K_\mathrm{inner} \;=\; -\,A_\mathrm{res, inner}\cdot \Delta x\,\Delta y, \qquad \mathbf b_\mathrm{inner} \;=\; -\,\boldsymbol\tau_d \cdot \Delta x\,\Delta y.

So the energy formulation is, at interior cells, the residual formulation rescaled by the cell area and a sign — the physical solution at interior cells is identical to machine precision. Where the two solvers differ is at boundaries:

Lateral / calving-front BC: the front stress enters the energy as a boundary-work term \pm\,\tau_{l,\mathrm{int}}\,\Delta y on the RHS, with the sign determined by the outward normal. This is the variational form of the Neumann condition and is symmetric by construction.
Dirichlet rows: prescribed values are imposed by static condensation — the prescribed column is multiplied by the known velocity and moved to the RHS — instead of by row replacement. This preserves the symmetry of K and so allows CG / AMG to be used without spoiling the SPD structure.

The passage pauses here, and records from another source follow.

Every row gives one point. The points of each table are mixes of a few directions, plus a little noise. How many directions does each table use, and how many do they share? Where both have some left over, give the other angles between the two spaces (their principal angles), to ten degrees, smallest first.

First:
-0.001,0.002
0.028,-0.049
0.006,-0.010
-0.012,0.020
-0.048,0.082
0.012,-0.021
0.014,-0.025
Second, 4 rows:
0.034,-0.058
-0.020,0.034
0.009,-0.014
-0.023,0.038
Directions: first 1, second 1, shared 1

First:
0.000,-0.001,0.001,0.000,0.000,0.000
0.015,-0.079,0.039,-0.031,-0.023,-0.023
-0.016,0.089,-0.044,0.037,0.028,0.025
0.014,-0.076,0.037,-0.030,-0.024,-0.023
-0.007,0.043,-0.021,0.017,0.013,0.012
0.011,-0.067,0.032,-0.027,-0.020,-0.020
-0.008,0.052,-0.026,0.021,0.016,0.014
-0.007,0.039,-0.020,0.016,0.012,0.010
Second:
0.024,0.003,0.002,-0.006,0.019,-0.027
-0.034,0.042,-0.001,0.026,-0.004,-0.010
0.109,-0.030,-0.055,-0.052,0.047,0.085
-0.002,0.006,0.037,-0.004,-0.020,0.000
-0.031,-0.009,0.009,0.009,-0.021,0.000
-0.029,0.008,0.028,0.010,-0.023,-0.012
-0.037,-0.019,-0.020,0.018,0.001,-0.037
Directions: first 1, second 4, shared 1

First (8 x 11):
-0.025,-0.007,0.011,-0.033,-0.021,-0.017,0.024,0.009,0.033,-0.021,-0.010
-0.017,-0.022,0.080,-0.005,-0.066,-0.004,-0.027,0.033,0.060,-0.006,0.002
0.044,0.010,-0.008,0.061,0.029,0.031,-0.050,-0.014,-0.054,0.039,0.018
-0.010,-0.008,0.024,-0.007,-0.022,-0.005,-0.004,0.011,0.023,-0.006,-0.002
0.010,0.024,-0.095,-0.009,0.072,-0.002,0.044,-0.036,-0.059,-0.001,-0.007
0.030,0.018,-0.049,0.031,0.051,0.017,-0.008,-0.025,-0.058,0.021,0.008
-0.034,-0.020,0.059,-0.034,-0.059,-0.018,0.007,0.029,0.067,-0.024,-0.008
0.001,0.005,-0.022,-0.005,0.016,-0.001,0.013,-0.008,-0.012,-0.002,-0.003
Second, 11 rows:
0.047,0.018,0.070,0.034,-0.015,-0.127,0.027,-0.045,0.012,0.021,-0.033
0.004,0.011,0.042,0.030,-0.023,-0.050,0.025,-0.041,0.005,0.025,-0.019
-0.066,-0.013,-0.039,0.000,-0.016,0.109,-0.001,0.001,-0.014,0.011,0.019
-0.001,-0.065,-0.040,0.028,0.019,-0.018,-0.022,-0.011,-0.030,0.030,-0.005
0.000,-0.065,-0.035,0.031,0.017,-0.025,-0.019,-0.015,-0.030,0.033,-0.008
-0.020,0.047,-0.007,-0.049,-0.003,0.087,-0.001,0.041,0.020,-0.043,0.025
-0.021,-0.014,-0.015,0.008,-0.004,0.027,-0.001,-0.005,-0.008,0.011,0.003
0.004,0.062,0.013,-0.054,-0.001,0.049,0.003,0.044,0.030,-0.053,0.020
0.027,0.029,0.014,-0.027,0.010,-0.015,-0.003,0.025,0.017,-0.031,0.003
0.022,-0.027,0.002,0.022,0.009,-0.057,-0.005,-0.015,-0.010,0.017,-0.013
0.004,0.018,-0.003,-0.024,0.006,0.020,-0.004,0.022,0.009,-0.023,0.009
Directions: first 2, second 3, shared 0; angles 60, 80

First:
0.027,-0.029,-0.029,0.005,0.000,-0.063,0.020,0.024,0.042,0.025,-0.044,-0.011,-0.007,-0.010
-0.011,-0.005,0.016,-0.009,0.004,-0.022,0.007,0.023,0.015,0.044,0.004,0.010,-0.020,-0.014
0.025,-0.037,0.000,-0.011,-0.063,-0.039,-0.049,-0.056,-0.039,-0.020,0.025,0.002,-0.005,-0.014
0.022,0.021,-0.026,0.020,0.006,0.042,-0.008,-0.014,-0.032,-0.037,-0.014,-0.016,0.000,-0.012
-0.002,0.060,-0.023,0.022,0.006,0.085,0.016,-0.020,-0.073,-0.077,-0.045,0.016,0.035,0.047
-0.023,-0.003,0.032,-0.014,0.014,-0.014,0.003,0.030,0.026,0.059,0.027,0.008,-0.027,-0.023
-0.036,-0.007,0.031,-0.012,0.025,0.035,-0.013,-0.016,0.043,-0.024,0.076,-0.019,0.031,0.021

The viscosity staggering aa \to ab is the same routine (stagger_visc_aa_ab) used by the residual assembler.

Why bother?

Two practical advantages flow from the SPD structure:

Linear solver choice: CG with AMG is typically faster and more robust than BiCGStab + ILU for large, well-conditioned SPD systems, and converges monotonically in the energy norm.
Physical interpretability and discrete consistency: every term in K and \mathbf b corresponds to a contribution to a discrete energy. Boundary conditions that are natural for the continuum functional (e.g. Neumann front stress) become natural for the discrete one. This makes it easier to add new physics — e.g. alternative friction laws, additional body forces — in a way that provably preserves the variational structure.

The Picard loop, the viscosity update, the F-integral closure and the basal-stress and 3D velocity diagnostics are identical between the two solvers: only the linear-system assembly differs.